# Spalted maple finishing



## mark c (Aug 26, 2012)

Hi new to this forum.
I purchased some spalted maple and I'm building a blanket chest out of it. I've been reading through forums trying to figure out what's the best way to finish the wood. In the past I have mostly just sprayed lacquer. I like the hard finish. I have used poly water and oil brush on in the past. 

Not wanting to screw this up, any advice would be helpfully.


----------



## Ozrob (Apr 21, 2008)

G'day Mark,
I guess if you like a hard finish, then Poly or lacquer is the way to go. I would personally use a Tung Oil finish, which I would burnish into the wood. You get all the advantages that Poly offers (heat,liquid protection, easy clean with commercial cleaners, but also a much richer finish.
Here's some pics of Black Heart Sassafras and Bird's eye Maple treated in such a way. There is no wax, Poly or lacquer over the oil.

Regards,

Rob


----------



## aardvark (Sep 29, 2011)

I spray w/b poly and it does a nice job but it seems like lacquer pops the color up a shade more. Now I am far from an expert in this area but a good clearcoat will pop those panels out.
The one finish I like for hardness is epoxy, and it pops grain better than anything I've ever used, including oils, but it is a real pain to get used to and I can't see it in this application.


----------



## steamfab (Jun 22, 2012)

No finish for me. I will seal thin epoxy resin in some of the soft spots, then sand the piece after the treatment and go back and treat the complete piece after sanding. It has a pretty effect.


----------



## mark c (Aug 26, 2012)

When you say burnish what does that entail? Has anyone tried arm r seal?


----------



## Ozrob (Apr 21, 2008)

Hi Mark,
Burnishing entails wet sanding the oil into the wood. The whole sanding process doesn't take long. Allowing the oil to soak in takes between half an hour to an hour or more, depending on the result you want.
If you look at this site, it'll explain it to you.

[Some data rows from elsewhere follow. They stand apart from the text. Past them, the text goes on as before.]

In the rows, zero is written as 128.
Each run below is a few steps of one of 7 hidden systems, one row a step.
seq 1, J:
[[190 152 141 164 171 138 128 105  91 183  86 170 120 183 128  81 136 129]
 [138 141 144 171 179 130 201 130 170 124  83 151 153 119 138 102  86 181]
 [ 99  97 137 122 111 151 121 148 156 111  88 126 103  82  67 136 103 217]
 [107 131 155  88 137  98  83 178 101 109  71 113 132 143  75 165 141 129]
 [150 148 125  86 143  94 140 142  99 103 120  50 152 160 164 170  86 113]
 [ 80  88 121  92 121 118 114  83 131 108 168  68 132 132 176 107  93 113]
 [ 81  93 121 112  88  99 115 125 157 146 210 129 151 152 106 111 154  91]
 [167 122  93 158 114 109 134 124 134 191 170  96 121 151 114 129 196  93]
 [145 148  89 195 181 140 133  85 168 157 111 126 135 107 157 127 169  78]
 [133 164  90 171 127 186 138 109 175  86 131 171 131  82 117 120 138 122]]
seq 2, S, 10 rows:
[[ 91  97 153 109 144 104 114 103  72 161 141 131 116 112 170 138 173 109]
 [130 140 118 138 124 115 118  92 147 173 169 163 158 156 146 155  94  93]
 [174 134 111 152 121 157 120  85 131 149 133 124 121 160 112  75 123 133]
 [124 129 149 160 154 111 167 139 157 116 107 144 156 120 108  83 166 141]
 [161 142 125 151 110 123 156 158 153 131 113 128 119  83 110 176 137 165]
 [131 143 145 122 132 138  73 125 112 113  67 142  98  97 127 153 128 133]
 [113 148 140  87 122 127 118 136 121  69 126 133 148 145 143 128  80 114]
 [117  93 133  89  96 127 146 129  98 114 160  87 106 127 153 104 114 156]
 [ 82  80 148 116 134  88 124 138 131 179 138 142 115 132 142 130 142 123]
 [149 135  94 137 125 116 115 136 155 182 136 127 123 174 121 154  98 101]]
seq 3, M, 10 rows:
[[ 86  78 180  97 137  58 135 131 114 122 122  57 168 106 111 147 164 161]
 [138 115 141 108  78  65  76 117 153 156 150  73 160 129  95 199 126 115]
 [158 133 114 114 107 111  47  84 141 122 126  64 129 163 129 115 135  60]
 [135 132 117 127 109 106 134 124 170  81 163  86 139 141 168  72 165  46]
 [135  99 101 149  70 125 150 150 176 139 176 124  79  88 142 105 192 105]
 [131 137 110 168 118 141  87 137 159 172 114 199  77  88 131 148 181  80]
 [172 196  96 157 142 180 125 132 134 110  98 193 101 123 160 141 102  93]
 [121 143 127 127 147 191 171 127  94  77 111 169  95 105 172  77 101 163]
 [ 80 107 169 111 136 130 183 170  92 128 134 204 120 104 133 122 122 193]
 [137 122 156 117 134 113 133 156  84 191 103 169 121 149 100 184  87 192]]
seq 4, A (10 x 18):
[[151 117 167 125 144 105 140 119  86 162 107 138 112 152 162 103 124 148]
 [114 111 145 139 151 109 156 121 160 150 107 136 143 133 140 122  76 164]
 [128 112 114 123 117 143 119 140 155 131 104 116 116 147  74 116  86 176]
 [117 122 120 112 156 112 120 163 123 118  86  80 130 151  92 132 139 131]
 [121 129 100 111 140 109 137 132 128 120 133  57 146 124 136 175 123 119]
 [ 93 114  92 111 118 141  90  92 125 129 163  98 130 116 128 154 134 101]
 [113 140 104 125 120 128 108 109 123 126 178 138 152 148 120 122 167  70]
 [165 141 117 155 119 128 141  99 115 144 168 128 137 124 147 113 184  97]
 [142 135 138 178 138 131 131  89 144 147 128 170 128  86 152 116 174 116]
 [158 161 144 165 117 145 133 125 156 119 108 199 122 100 125 119 133 136]]
seq 5, Q, 10 rows:
[[ 84  77 115 102  63 122 134 129 144 132 202 108 105  79 134 150 143 145]
 [124 129 107 119  96 123  77 151 119 173 158 182  92 161 114 135 164  69]
 [183 174 104 151 154 127 146 116 128 140 128 131 135 176 188 122 108  68]
 [129 121 108 159 143 173 155  67 142 121 136 120 115  86 168  93 111 156]
 [ 85 116 116 150 131 163 149 147 138 133 134 195 117  88  85 121 168 163]
 [171 169 127 128 138 135 137 181  85 140  90 159 112 138 103 169 141 143]
 [145 154 160 119 166 123 103  99  99 108  62 119 135 118 169 150  94 133]
 [ 82 114 155 106 128 125 138 105 142  89 140 135 166 112 126 123  77 167]
 [105  92 151  93  96 112 135 158 103 139 150 135 123 153  77 102 136 175]
 [141 112 150 126 142  67 119 156 121 180 104 102 119 164 130 139 154 105]]
seq 6, E, 10 rows:
[[120 138 172  77 107  83 126 156 136  62 118 117 132 142 203 118  71  90]
 [100  68 132  70  71 111 141 151 117 129 176  82  78 140 173  99  88 151]
 [ 60  65 114  96 137  88 108 171 138 194 141 123  85 166 141 127 136  90]
 [145 129  56 145 156 118 146 151 156 202 146  93 117 192 148 161  95  81]
 [113 121  36 150 186 180 123  78 137 152 130  60 126 148 121 121 126 105]
 [ 78 147  56 150 174 166 154 117 141 108 171 121 187 117  71 146 179 100]
 [164 169  97 163 130 163 158 109  74 133 168 132 161  83  81 178 221 141]
 [161 182 168 161 148 145  96  51  72 121 111 185 162  65 133 165 195 116]
 [174 183 191 152  93 150 122  59 118  88 146 229 168  97 142 106 113 146]
 [148 117 216 131  75 138 132 114 115  96 107 213 103 103 113  37 133 202]]
seq 7, A (10 x 18):
[[ 49  84 139 101 142 120 149 182 156 103 121 160 110 162 125  50 111 128]
 [147 105  95 114 110 112 196 214 128 167 145  90  96 164  99 138 120 169]
 [103  99  81 129 190 140 108 128 108 201  84  92  87 139 138 175 115 130]
 [ 82 156  61 124 192 164 132 111 145 113 142 122 180 162 112 164  69 102]
 [120 135  73 115 127 192 132  86  75  92 180  78 154 136  74 105 163 144]
 [104 118 143 139 151 104 133 100  79 151 162 121 175  93  96 156 252 107]
 [189 177 138 178 106 115 119  67 133 174 170 165 177  88 133 209 156 108]
 [180 171 167 168 116 156  57  30 134 114 100 195 134 105 145  94 133 107]
 [154 158 208 148 103 104 152 132 159  48  99 183 158 107 136  43 153 132]
 [175 107 207 129  54  82 164 184 148 112  94 135  75  66 142 111 148 199]]
seq 8, J:
[[117 119  83 139 111 128 154 175 194 129 146 100 139 136  51 135 132 148]
 [121 116  94 129 152 131 106 142 113 126  96  59 107 106  99 145 200 117]
 [105 165 105 129 168 122 130 120 133  92 133 108 169  99 160 183 150  66]
 [139 149  95 117  88 175 115  79 104  89 189 120 126  99 150 136 127 114]
 [119 128 162 126 109 129 107  90  87 121 164 187 128 116 146  85 188 102]
 [190 154 162 166 101 105 158 122 122 169 151 189 134 120 150 140 150 136]
 [179 136 148 170 133 145 111  94 141 171  74 171  87 113 144 116 100 165]
 [127 145 157 141 146 135 125 158 169 101  55 190 120 140 107  96  79 153]
 [139 122 146  97 111 124 159 206 125  90  82 109  97 136 100 116  87 197]
 [ 76  88 154  74 150  88 118 179 102 125  78  82  97 130 140 154 110 150]]
seq 9, E (10 x 18):
[[114 142 128 111  94 137  69  94 138 115 146 144 149 112 101 172 107 117]
 [161 150 139 107  97 131 112 130  92 104 151 137 137 173 107  89 144 108]
 [132 110 166 140 141  93 161 118 122 127 126 117 135 113 166  85 177 123]
 [122 108 140 154 102 108 128 119 178 159 135 153 113  81 147 151 126 139]
 [145 138 113 131  99 150  79 136 149 140 104 162  82 141 105 127 103 121]
 [133 149 119 121 153 138 141 161 132  88  91 123 115 164 141  82 114 105]
 [103 109 121 116 141 123 184 156 131 101 131  89 120 101 157 126 125 157]
 [ 86 101 120 105 119 122 115 145 115 150 138 125 107 101 125 183 129 143]
 [138 151 110 108 134 125 101 129  97 152 133 133 132 175 131 164 103  95]
 [138 134 111 124 157 138 141  89 104 130 143  94 151 169 148  96 115 115]]
seq 10, M:
[[110 131 133 105 160 139 128 157  87  79  73 107  96 104 147 121 151 134]
 [ 92 124 138  95 117 108 157 150 109 112 154 129 134  99 173 176 109 132]
 [115 108 120  94  95 142  95 108  88 163 167 141 106 146 121 147 102 142]
 [124 134 127 123 160 115 119 113 104 154 136 143 152 190 135 104 127  87]
 [157 129 104 149 139 120 180 119 148 150 152  91 148 156 138 109 116 133]
 [104  93 114 156 140 132 128 103 165 149 124 114 127 100 101 107 155 149]
 [125 150 118 153 135 124 113 137 161 121 112 143 153 110  79 157 157 117]
 [166 158 118 133 124 149 115 121 110  97 102 101 117 100 127 148 145 131]
 [112 132 155 114 128 123 123 107 105  88 126 132 128  86 174 123 143 118]
 [134 129 155 109  79 116 131 134 115 123 165 165 122 120 138 135 124 137]]
seq 11, S, 10 rows:
[[124 105 139 131  83 133 108 108 167 108 130 119 105  84 116 111 124 161]
 [113 118 154 107  92 104 109 180 139 117 115 167 100 130 103 118 141 125]
 [157 141 128 110 119 100 136 174 128 123 111 109  99 147 169 144 108 100]
 [100 108 106 120 146 133 115 115 149 119 107  96  98 123 176 114  97 106]
 [ 67 103  91 110 128 150 136 147 148 124 153 137 119 143 114 109 105 125]
 [118 117  95 118 142 135 153 160  96 161 146 123 109 155 115 132 154 126]
 [123 138 104 148 184 123 140 112 111 162 120 116 146 134 147 157 153  99]
 [128 147  90 152 150 163 123  76 134 135 145 129 161 122 111 148 124 121]
 [135 140 128 140 126 160 127  97  97 113 146 146 151 119  85 108 167 148]
 [155 151 167 141 123 106 150 123 101 123 137 152 161 102 123 142 175 143]]
seq 12, Q:
[[ 86 143 125 110 174 112 168 191 114 110 106 143 131 124 165 168 119 108]
 [114 118 114  82 126 153 120 112  72 136 140 102 105 136 152 169  66 162]
 [ 54 102 134 110 170 129 103  94 101 146 139 157 156 158 126 107 123 110]
 [137 125 110 130 143 112 181 126 109 166 179 105 178 172 105 137 125 147]
 [154 106 124 152 142 124 102  75 105 185 118  86 126 123 104 127 176 145]
 [136 153 116 171 152 112 112  99 182 135 121 126 180 109  94 159 162  96]
 [186 163 114 143  86 153 118 108 133  85 138 102 144 110  89 128 142 140]
 [137 137 169 134 109 117 111 120 123  82 108 149 124  82 134  96 196 109]
 [153 150 163 128  79  94 147 167 147 106 141 162 123  91 157 160 129 126]
 [151 126 158 110  78 130  88 132 129 126 108 172  73 125 159 121  81 138]]
seq 13, N:
[[120 133  97 129 157 134 176 147 118 148 135 116 127 118 153 176 109 143]
 [ 97 120 104 110 145 160 101 106  97 144 124 137 122 129 102 157 104 151]
 [106 148 129 110 155 133 132 129  95 109 134 145 170 161 100 119 135 121]
 [157 133 136 136 136 121 160 102  91 134 145  94 162 127 120 129 149 160]
 [122 117 162 145 137 105 109  85 129 156 121 139 151  96 119 150 152 143]
 [156 154 140 141 102 110  96 117 157 128 127 151 155 132  97 146 127 111]
 [168 140 144 139 111 128 109 112 143  99 104 111 122 124 121  89 137 126]
 [124 119 157 133 116 102 145 140 160  99 111 127 118  90 157 109 142 129]
 [139 117 133 121  82 114 122 163 150 134 129 136  83 108 141 150 117 134]
 [120 123 122 106 122 129  98 152 129 129 102 139  82 153 150 117 106 102]]
seq 14, N:
[[130 140 131 119 131 100 115 175 110 137 107 124 132 129  94 179 169 114]
 [163 158 126 113 137 126  95  97  93 118 108  90 135 137 152 158 116 105]
 [ 99 124 146 111 122 133 119  78 122  89 155 129 156 113 157 109 112 120]
 [128 112 141 125  82 121 148 131 127 134 186 151 130 120 110 106 162 144]
 [164 124 138 160 127 106 121 129 130 184 112 147 100 132 130 124 175 117]
 [154 159 116 161 151 122 118 115 174 137  93 137 131 134 156 143  94  95]
 [119 134 103 125 115 166 126 124 167  79 120 121 120 115 117 103  83 147]
 [ 92 105 137 109 123 131 152 176 116  96 119 132 102 107 112  99 157 157]
 [137 127 138 115 130  98 150 178  95 156 115 120 102 125 148 172 143 133]
 [125 134 121 107 141 128  92 102 105 154 115 122 120 152 159 163  77 114]]

Name the system that made each run.
seq 15 (2 x 18):
[[175 171 175 116 145  97 118 132  81 133  76 133 150 139 139 187  94 149]
 [115 121 180 110 133 112  97  72 136 104  99 119 163 128 138 119  59 165]]
 | Q
seq 16, 2 rows:
[[129 122 132  99 150  92 153 131  87 137 145  81 146 165 176 133 119 107]
 [ 99  90 114 128 130 119 117  71 131 168 165  96 134 117 149 137 120 128]]
 | Q
seq 17 (2 x 18):
[[ 61 128 131 121 161 123 136 155 130  88 112 144 149  84 121 149 170 113]
 [160 154 116 109  76 140 135 142  99 121 172 135 123 111 121 185 124 139]]
 | A
seq 18:
[[120 131 125 111 121 132 101 140 110 147 112 143 108 103 131 198 101 145]
 [115 146 123  92 143 147  94 104  86 114 123 134 134 162 145 136  80 112]]
 | M
seq 19, 2 rows:
[[122 123 144 133 140 137 135 151 141 134  84 176  91 137 141 101  86 154]
 [123 124 132 112 143 132 165 180 128 113  90 130 108 156 120 111  79 171]]
 | A
seq 20 (2 x 18):
[[129 114 111 107 121 139 127 114 117 132 132  86 117 132 131 146  86 159]
 [ 83  98 135 107 145 118 106 121 116 136 122 118 136 146 106 111 136 131]]
 | S
seq 21:
[[176 139 111 170 122 102 178 149 161 175 144 123 113 113 167 153 149 113]
 [154 140  96 157 116 173  83  97 158 145  96 144  77  97 134 143 108 127]]
 | Q
seq 22 (2 x 18):
[[136 100 105 155 121 139 100  50 138 181 165 125 102 128 183  90 151  83]
 [111 138 111 184 148 136 150 120 194 140 146 195 148 134 125  77 157  85]]
 | A
seq 23, 2 rows:
[[133 133 120 139 151 117 148 137 111 127 133 115 130 122 142 117 193  97]
 [142 135 118 156 121 127 142 106 144 149 149 132 128  86 154 160 145 127]]
 | M
seq 24 (2 x 18):
[[192 174 130 146 121 140  96 149 101 146  83 166  92 122 111 153 156 118]
 [158 173 146 138 171 143 145 127 109  94  65 156 119 128 186 117  91 126]]
 | J
seq 25:
[[146 159 137 120 163 125 111 114  84 106  97 116 139 144 149 122 150  96]
 [131 140 143 125 121 124 165 110 129  98 153 127 151 113 175 125 102 135]]
 | J
seq 26:
[[117 136 134 146 172  77 123 155 196 117  56  80 146 101 141 181 121 100]
 [152 146  78 101  79 150 107 124 154  87 152  58 120 121 121 174  70 130]]
 | E
seq 27:
[[101 136 140 135 120 125 127 134 169 104 134 185 133 122 144 106 114 106]
 [164 134 132 125  90 138 146 161 123 122 132 140  87 138 121  96 127 153]]
 | A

http://www.sanding.damnfinefuriture.com

Regards,

Rob


----------



## mark c (Aug 26, 2012)

Im trying the burnishing. Think it's going ok. Product called arm r seal. I like that it soaks into the wood, specially the spalted maple.


----------



## croaker (Aug 11, 2012)

Looks very nice.


----------



## mike1950 (Aug 29, 2010)

I love arm r seal it is my finish for dummys- I cannot even screw it up and it is easy and very durable..


----------



## mark c (Aug 26, 2012)

Those look awesome . Witch arm r seal did you use? Your finish shines more than mine, (satin)
I sanded first two coats. Have not sanded third yet. Do I need to apply more coats? 
Love that dresser.


----------



## mike1950 (Aug 29, 2010)

It probably is in the way you put it on. The TV credenza has 5 coats sanded in between and the boxes 3. If you rub to much or take too much off it goes satin. I try to be very consistent on the last coat. Go in same direction and put on as much as you can and do not got back on it.
Your project looks very nice. Combo of wood is great.
Type Gloss- Your first coats should always be gloss and then if you want satin-use satin on last coat-at least that is what I have read.


----------



## mark c (Aug 26, 2012)

Thanks, for the help. I will give the gloss a try on next project. It's also a blanket chest. Just in cedar. Does the arm r seal work well on cedar?


----------



## mike1950 (Aug 29, 2010)

I have not tried it on cedar-I usually leave cedar raw but then again I only use it on the inside. Did a box build here-Christmas boxes and over at woodbarter.


----------



## mark c (Aug 26, 2012)

Update 3 coats of arm r seal satin . Thinking next two should be semi gloss? Not entirely happy with sheen. .


----------



## mike1950 (Aug 29, 2010)

Looks nice in pictures. The reason why you use gloss for build coats is stin has solids in it to dull it down. The more coats the less pop. Gloss has no solids. End finish is to personal tastes though. Ask ten people and all will be different. Nice piece and workmanship.:thumbsup::thumbsup:


----------



## mark c (Aug 26, 2012)

Should I sand it down then start with 2 gloss? Or is there something I could do on top of the 3 satin?


----------



## mike1950 (Aug 29, 2010)

I sure would not sand down to wood. I was just talking for future. Just get some semi and put it on. You will get the effect you want. It looks very good to me right now.


----------



## jimmyjames (Nov 23, 2012)

May i ask where you purchased the spalted maple? Im currently looking for some


----------



## Dominick (May 2, 2011)

I agree with mike. The finish looks great the way it is. That chest is very beautiful by the way.


----------